On x86 this isn't necessary, but it is a lot faster. On some processors it's necessary. Just do a switch based on the base (address & 1), (address & 3) or (address & 7) to handle the first few bytes at the start, before the loop. You also need to special case the trailing bytes after the main loop.
Decouple the allocation from the accessor/mutators
Next, see if a standard container like bitset can do the job for you
Otherwise check out boost::dynamic_bitset
If all fails, roll your own class
Rough example:
typedef unsigned char byte;
byte extract(byte value, int startbit, int bitcount)
{
byte result;
result = (byte)(value << (startbit - 1));
result = (byte)(result >> (CHAR_BITS - bitcount));
return result;
}
byte *right_shift(byte *bytes, size_t nbytes, size_t n) {
byte rollover = 0;
for (int i = 0; i < nbytes; ++i) {
bytes[ i ] = (bytes[ i ] >> n) | (rollover < n);
byte rollover = extract(bytes[ i ], 0, n);
}
return &bytes[ 0 ];
}
Here's how I would do it for two bytes:
unsigned int rollover = byte[0] & 0x3;
byte[0] >>= 2;
byte[1] = byte[1] >> 2 | (rollover << 6);
From there, you can generalize this into a loop for n bytes. For flexibility, you will want to generate the magic numbers (0x3 and 6) rather then hardcode them.
I'd look into something similar to this:
#define number_of_bytes 3
template<size_t num_bytes>
union MyUnion
{
char bytes[num_bytes];
__int64 ints[num_bytes / sizeof(__int64) + 1];
};
void main()
{
MyUnion<number_of_bytes> mu;
mu.bytes[0] = 1;
mu.bytes[1] = 1;
mu.bytes[2] = 1;
mu.ints[0] >>= 2;
}
Just play with it.

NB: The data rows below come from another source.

Known rows, with every way that one mark hangs from another
X[P]: [-17  -9 -24  -2   0   1  -2  -8  13   1  33   4 -46   1  -6   5   6 -11
   2  -9  14 -10  -9   4   9]
T[P[L R[X Z]]]: [-20   1 -13  16  32   0  20  19  -7 -11  -5  19   9 -23  31 -30  -8   5
 -44  15 -34  27  -1  22  -6]
Z[R T]: [ 22   3  -2 -11  40  28   8  31  -1  24  57   2 -30  20   0 -37 -11 -23
 -61 -47 -14 -17  -9   7   0]
L[T X]: [-14   0 -11   7  17   4  -4   0   2 -10  11   8   0  12   0   7  26  -1
 -37 -13  10 -16  12 -19   1]
Z[L R[X[P]]]: [ 11  13  -8 -33  18  35  10  12  -4  31  51 -22 -22 -21  -1  12 -12   2
 -54 -41  -9 -25   5 -21  17]
X[P[R]]: [-18  -6  -9 -11   8  16  11   9   9   3  28  11 -40 -20   8 -11   5 -28
  -9 -16  12   1  -8  12  12]
L[R[X[P] Z] T]: [ -8  34 -31  24  30  -4   7  14  27   9  60 -18 -17  47 -29   3  18 -33
 -83 -21  -3 -18 -11 -14 -21]
P[L[T] R[Z] X]: [ 14  26   0  17  47  58  28  68  -7   3  15  31  41 -27  33 -25 -15  -7
 -37   8 -59   2   1  15  -4]
R[P X Z]: [-34   5 -49  45   6   7  -4  -6  10 -18  -2  -9  19  19 -12  36  15  52
 -44  29 -29 -30  -3  11 -13]
L[R[P Z[T]] X]: [-18  19 -58  27  49  40   0 -37   8 -18  22  16 -15  40 -17   0  14   9
 -87 -20  -8 -31   5  -2  14]
T[P[L X]]: [ -5   1  -1  -1  25  -8   1  22 -12 -17  12  31  11 -20  15 -28 -22  15
  -6  15 -34  12  18  27  11]
R[X Z[T]]: [-16  10 -33  44  22  12  12  22  10   9  27  -9   1  36   1  36  32  17
 -43  18 -45 -25 -14  13 -21]
L[R T]: [ 17  29   3  -4  31 -14   2  15   7   1  44  -5  -6  34 -20 -40  -1 -49
 -65 -34  15   3  -1 -19 -12]
Z[L]: [ 18   6  -2 -16  16  17   5   3 -13  -6  15   0  11 -13  22  -3  -2   7
  -9  -8  -9   5   8 -13  20]
L[R X]: [ -7  24 -12 -11  15  23   2 -40  -1   7  -4   1 -15   5 -23  15   4 -12
 -46 -29  15 -14  16 -24  14]
Z[L P R[X]]: [  5   4   1 -18  35  31   9  18   0  38  67 -27 -25  21   1  -2  -9   7
 -84 -65 -32 -16   7 -13  28]
L[R[P Z] X]: [-20  23 -52  21  31  39  -4 -51  10 -17  -4   7   1  22 -23  11   2  17
 -71 -16   1 -27  12 -10  16]
T[P[R[Z] X]]: [-10  13   7  11  28   8  10  37  10 -20  12  24  41 -12  19 -23  -7  -5
 -16   8 -45   9  19  52  19]
Z[T X[P[L]]]: [-15 -20 -38  10  45  48   3 -11   1  19  48  24 -70  -2   3  10  13   3
 -32 -27  -1 -32  -8  21  12]
R[X Z[L P]]: [-17   7 -31  36  27  24  10   7  13  12  36 -20   6  39   9  38  23  32
 -54  -6 -53 -14  -3  -1  11]
T[P[L]]: [ -8 -11 -11   2  26 -21   1  -1 -10 -19   4  23 -10 -12  22 -47 -18   6
 -19   7  -8  29   3  12   2]

Rows
[ 27   6 -12 -25  47  28  -3  25  -8  -9  58  -1   8  -1  10 -54 -24   1
 -82 -51  -1 -15   9 -17  18]
Z[L[T] R[P]]
[ -4   2 -23   9  30  12  -6  29 -15 -28  25  30  11  -8   4 -26 -16  30
 -33  13 -25 -15   9   9   0]
R[P[L[T] X]]
[ -9 -10 -33   3  24   5   4   9   2   0  44  16 -54  -3   9 -25  -2 -14
 -23 -10  10   1 -17 -13  -4]
X[P[L[T]]]
[ 14  18 -33  18  54  54  15 -14  -3  19  12  15 -19   6   2 -15 -17  -4
 -60 -18 -18  -6 -11  -5  -3]
P[L[R[Z[T X]]]]
[-10  26 -15   5  25 -29  -3  13   1 -15  47 -11  -8  35 -33 -20   9 -16
 -91 -19   9 -16   4 -15 -23]
L[R[P X] T]
[-12   4 -19  -6  35  -8   3 -26 -12 -15   2  24 -20  -9   7 -38 -16  -1
 -49 -12   1  19  14  -4  11]
T[P[L[R X]]]
[   0   13  -16    0   66    9   15   21   -5   14  105   -5  -56   67
    5  -19   23  -21 -100  -54  -39   -6   -2   -2   23]
Z[L[R[X]] P T]
[-21   3 -40  44  38   0  13  21   3  -3  29   6  -6  28  15   6  20  22
 -55  22 -51  -6 -12  20 -19]
R[X Z[T[P[L]]]]
[  5   6  12  -8  30  38   0  32  16  36  60  -7 -14  28 -17 -12 -23  -4
 -53 -59 -37 -24  12  19  30]
Z[P[X] R]
[ 16   7  -4 -30  51  25   0  11  -5  -3  47   4   6  -8  18 -39 -10  -6
 -81 -58  -2  -8  25 -19  30]
Z[L[T[P] X] R]
[ 14  12  16 -17  42  -1   8  50 -10 -25  50  18  31 -11  35 -41   0 -16
 -36 -15 -26  13  21  11  22]
Z[L[T[P[R X]]]]
[  6  -8 -19  -7  42  60  -8 -11  -2  19  14   7 -10 -24 -14 -20 -34  23
 -76 -53  11 -38  11   3  10]
Z[R[P[L[T]]] X]
[  5  28 -27  15  27  27  18  -8  -8  19  -2  -2  -7  -2  -4   1 -17   4
 -55   1 -23   3 -11 -23 -18]
P[L[R[X Z]]]
[-23  -9  -2   8  29  16  22  21 -10  21  23   5 -37   4  18 -15   1  -1
 -55 -22 -32  16  -8   4   3]
Z[P[L R[X]]]
[  9   2   7  -6  38  22  25  42 -21   1   8  25  -3 -31  35 -56 -12 -26
 -44 -10  -9  27  -9 -10 -13]
P[L[T] R]
[ -8  -9   1   2  45 -16  12  36  -6 -19  47  27 -23  14  27 -56  13 -28
 -40 -12 -19  17  -1  39   4]
Z[T[P[R]]]
[ -7   9 -21  24  42  44  36  38 -17  15   6  17  -6 -18  35  -9   5   2
 -57  12 -50   7 -19   7 -21]
P[L R[X Z[T]]]
[-12  -8 -20 -11  20  30  19   8  -6   7  20  23 -51 -37  23 -26 -11 -20
 -16 -11   3  12 -15   1   7]
X[P[L R]]
[  9  34 -20  19  49  12   7  13  14  -5  48  11   5  43  -9 -24  -3 -24
 -59 -14 -34  -6   2  24   7]
L[R[Z[T[P[X]]]]]
[ -8   0 -25  -1  32  39  -1 -25  10  21  29   9 -47 -12 -16   7  -6 -10
 -41 -38  21 -25   0  -2   9]
Z[X[P[L[R T]]]]
[  6  17 -21  -3  41  23   9 -11 -15   4  11  17 -22  -1   0 -25  -7 -14
 -68 -24   6   2   3 -40  -6]
P[L[R T X]]
[-26   4  -2  17  19 -14  13  20   7 -15   3   6  19  -6  18 -16   7  -2
 -36   9 -27  16   6  33  -2]
T[P[R[X Z]]]
[ 22  39 -16   8  34  52  15  15  -5  13   8  17  20 -10  -3  -1 -31   5
 -30   4 -46 -10   5   0   3]
P[L[R[Z]] X]
[-14   3  19   2  24  24  12  41   7  12  41  11  -5  15   6  -8   3 -11
 -26 -28 -42  -2  12  34  28]
Z[P[R X]]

You'll get the idea I believe.
Operator overloading is syntactic sugar. It's really just a way of calling a function and passing your byte array without having it look like you are calling a function.
So I would start by writing this function
unsigned char * ShiftBytes(unsigned char * bytes, size_t count_of_bytes, int shift);
Then if you want to wrap this up in an operator overload in order to make it easier to use or because you just prefer that syntax, you can do that as well. Or you can just call the function.